After several false starts over the last two years, U.S. fund managers are betting that energy stocks have finally hit bottom. Firms including T. Rowe Price, Fidelity, and American Funds have been adding shares of E&P companies that they say have the most to gain from oil prices stabilizing.

The price of oil fell from $115 a barrel (bbl) to $27.88/bbl between June 2014 and January of this year; yet it is up more than 50% since hitting its low.

The number of funds buying shares of ConocoPhillips (NYSE: COP) jumped 144% over the last three months compared with the previous quarter, according to data from fund tracker Morningstar. Occidental Petroleum Corp. (NYSE: OXY), meanwhile, had a 110% increase in new owners.

"The E&P companies have taken the brunt of the pain that I think they will see in their business, so they will go into recovery faster and first," said Bill Costello, a portfolio manager at Westwood who has been adding to his exposure of the sector.

Some companies in the sector, such as Marathon Oil Corp. (NYSE: MRO) and Devon Energy Corp. (NYSE: DVN) have plugged holes in their balance sheets by selling assets and offering additional equity shares to investors, he said, allowing them to withstand a prolonged era of relatively low oil prices.

Fund managers' rush to buy E&Ps after several quarters of shedding them is one reason why the sector is up 9% for the year to date, outpacing both the 6.3% gain for energy stocks as a whole and the 1.8% gain in the broad Standard & Poor's 500 Index.

Overall, energy stocks remain the most underweight sector among fund mangers, with the average large-cap fund holding about 1% less of its portfolio in the sector than its weight in the benchmark index, according to Lipper data. Fund managers say that they are buying E&Ps in part because they expect the oil glut to dwindle this year as production halts begin to take effect, setting up for a rally in revenue and earnings in 2017.

"If you stop being negative on energy, you don't want to buy a safe energy play, you want to buy a levered play," said Ernesto Ramos, a portfolio manager at BMO Asset Management Co., referring to EOG Resources Inc. (NYSE: EOG), whose revenues are closely tied to oil prices. Shares of the company are up 6.7% for the year to date, roughly half of the 14.6% increase in oil over the same time.

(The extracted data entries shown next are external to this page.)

Below is a small trained network, with its code and all its weights. Each question gives an input and a class and asks what happens when units are switched off, that is, made to give their printed mean instead of their output.

import numpy as np


def w(rows, s, z=0):
    codes = np.array(rows[::2]) - 128.0
    scale = np.full(codes.shape[1], s)
    scale[-1] = z or s
    return codes * scale


def f(y):
    return np.maximum(y, 0)


def log_softmax(a):
    a = a - a.max(-1, keepdims=True)
    return a - np.log(np.exp(a).sum(-1, keepdims=True))


def net(x, mask):
    res = np.array(x, float).reshape(1, 6) / 4 @ E
    y = f(res @ A[0][:, :-1].T + A[0][:, -1])
    res = res + np.where(mask, y, B[0][:, -1]) @ B[0][:, :-1]
    return log_softmax(res[-1] @ U[:, :-1].T + U[:, -1])


A, B = {}, {}
E = w([
[113,183,52,201,85],'x0',
[125,53,75,82,124],'x1',
[140,52,200,159,71],'x2',
[112,141,149,53,76],'x3',
[155,214,144,71,59],'x4',
[254,154,90,107,123],'x5',
],0.0052)
A[0] = w([
[110,96,74,48,94,254],'n0',
[116,86,155,139,93,102],'n1',
[166,128,124,115,144,168],'n2',
[48,171,196,75,151,78],'n3',
[179,157,122,114,119,142],'n4',
[125,70,146,81,191,160],'n5',
[133,143,128,126,146,158],'n6',
[98,185,150,103,101,37],'n7',
[167,148,128,114,124,175],'n8',
[73,121,159,64,114,41],'n9',
[83,153,63,137,139,148],'n10',
[220,194,140,41,147,166],'n11',
[111,74,158,139,89,117],'n12',
[134,50,130,130,166,160],'n13',
[78,159,62,142,143,188],'n14',
[127,154,137,152,136,145],'n15',
[132,130,100,137,174,136],'n16',
[101,88,184,69,112,118],'n17',
[136,155,128,125,165,168],'n18',
[132,59,141,123,161,148],'n19',
[135,75,174,163,73,136],'n20',
[145,96,66,219,194,226],'n21',
[127,92,111,69,97,157],'n22',
[163,106,102,109,79,130],'n23',
[107,114,103,138,93,161],'n24',
[147,8,150,138,174,124],'n25',
[140,102,105,67,110,232],'n26',
],0.014,0.0015)
B[0] = w([
[209,134,94,117,170,211],'n0',
[169,143,141,142,84,180],'n1',
[111,161,129,105,140,164],'n2',
[37,125,163,189,108,204],'n3',
[149,132,144,75,140,184],'n4',
[88,66,47,136,151,216],'n5',
[124,135,120,116,117,145],'n6',
[97,110,184,158,175,182],'n7',
[138,141,131,86,136,174],'n8',
[120,142,102,212,123,189],'n9',
[127,134,49,148,142,181],'n10',
[157,221,110,8,146,254],'n11',
[181,141,144,144,77,194],'n12',
[118,87,143,170,196,213],'n13',
[123,134,33,137,135,191],'n14',
[122,107,103,94,101,152],'n15',
[104,179,114,133,126,163],'n16',
[186,109,84,194,121,214],'n17',
[117,145,115,103,109,158],'n18',
[118,87,128,162,188,204],'n19',
[150,131,148,120,42,205],'n20',
[116,252,134,163,55,236],'n21',
[198,135,122,129,133,189],'n22',
[128,164,168,92,166,176],'n23',
[149,173,138,131,158,159],'n24',
[107,57,156,198,225,250],'n25',
[191,134,116,108,151,194],'n26',
],0.034,0.0066)
U = w([
[13,93,141,159,167,135],'0',
[97,177,127,91,9,104],'1',
[131,131,219,175,74,176],'2',
[156,170,166,1,130,147],'3',
[149,27,157,142,163,4],'4',
[163,155,68,134,148,193],'5',
],0.0055,0.0024)

Each question gives the input, the list of numbers given to net, and the class t.
The units are the neurons (one row each of A and B). Each row of codes is followed by its name. A weight is (code - 128) times the scale printed after its matrix; where a second scale follows, it is the last column's (A, B and U).
mask holds one flag per neuron, in row order. A switched-off neuron (its flag False) gives its mean, the last column of its row in B, instead of its output. The means were averaged over made-up inputs and are rounded, as every weight is.
A unit's drop is (log p(t) with every unit on - log p(t) with that unit switched off) / (log p(t) with every unit on - log p(t) with every unit switched off).
The circuit of an input: a set's keep is (log p(t) with only the set's units on - log p(t) with every unit switched off) / (log p(t) with every unit on - log p(t) with every unit switched off). Starting from the 12 units with the biggest drops (on a tie, the unit counted first), units are removed one at a time, each time the one whose removal leaves the highest keep (on an exact tie, the one counted first), for as long as the keep stays at least 0.8.
units of the circuit, in order: the units of the circuit, biggest drop first
most important unit: the unit with the biggest drop
top k neurons: the k neurons with the biggest drops, biggest first
drop of u: that unit's drop, to one decimal
input [4,6,3,1,-7,-8], class 0: units of the circuit, in order : [n25]
input [-7,-6,6,-7,2,-6], class 4: top 2 neurons : [n21 n25]
input [-3,-2,1,5,-3,-3], class 4: units of the circuit, in order : [n21 n11]
input [5,8,8,6,7,0], class 3: units of the circuit, in order : [n23 n25]
input [1,-1,-4,3,-1,-4], class 0: units of the circuit, in order : [n11 n3]
input [6,0,-5,-5,-3,1], class 1: top 2 neurons : [n21 n25]
input [8,-2,-7,-5,-4,-3], class 1: top 2 neurons : [n21 n25]
input [8,-5,1,4,-1,1], class 1: units of the circuit, in order : [n25 n0]
input [7,-5,8,-3,-7,-8], class 2: top 2 neurons : [n25 n11]
input [4,2,7,-1,5,1], class 2: top 2 neurons : [n11 n14]
input [1,-1,2,7,-7,-7], class 0: top 2 neurons : [n3 n26]
input [-8,-2,-1,4,8,-1], class 3: top 2 neurons : [n11 n25]
input [-5,-6,-8,-1,0,-4], class 0: drop of n3 : 0.2
input [-2,-8,8,5,-4,4], class 2: most important unit : n20
input [0,0,5,6,8,-4], class 2: drop of n3 : 0.2
input [-3,-6,0,-4,5,-6], class 0: drop of n3 : 0.2
input [5,-2,5,0,4,-4], class 2: top 2 neurons : [n11 n21]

Overall, earnings among energy companies in the S&P 500 are expected to fall 66.5% in 2016 before gaining 203.1% in 2017, according to Thomson Reuters data. The prospects of a revenue and earnings rebound over the next two years is attracting growth-focused fund managers who have typically shied away from the energy sector.

Mike Pytosh, portfolio manager of the Voya MidCap Opportunities fund, said that he shifted his energy exposure during the January and February sell-off from refineries to E&Ps that were the hardest hit. "It certainly got to a point where it was oversold. You have to not look at where the expectations are now, but where these companies will be a year or two out," he said.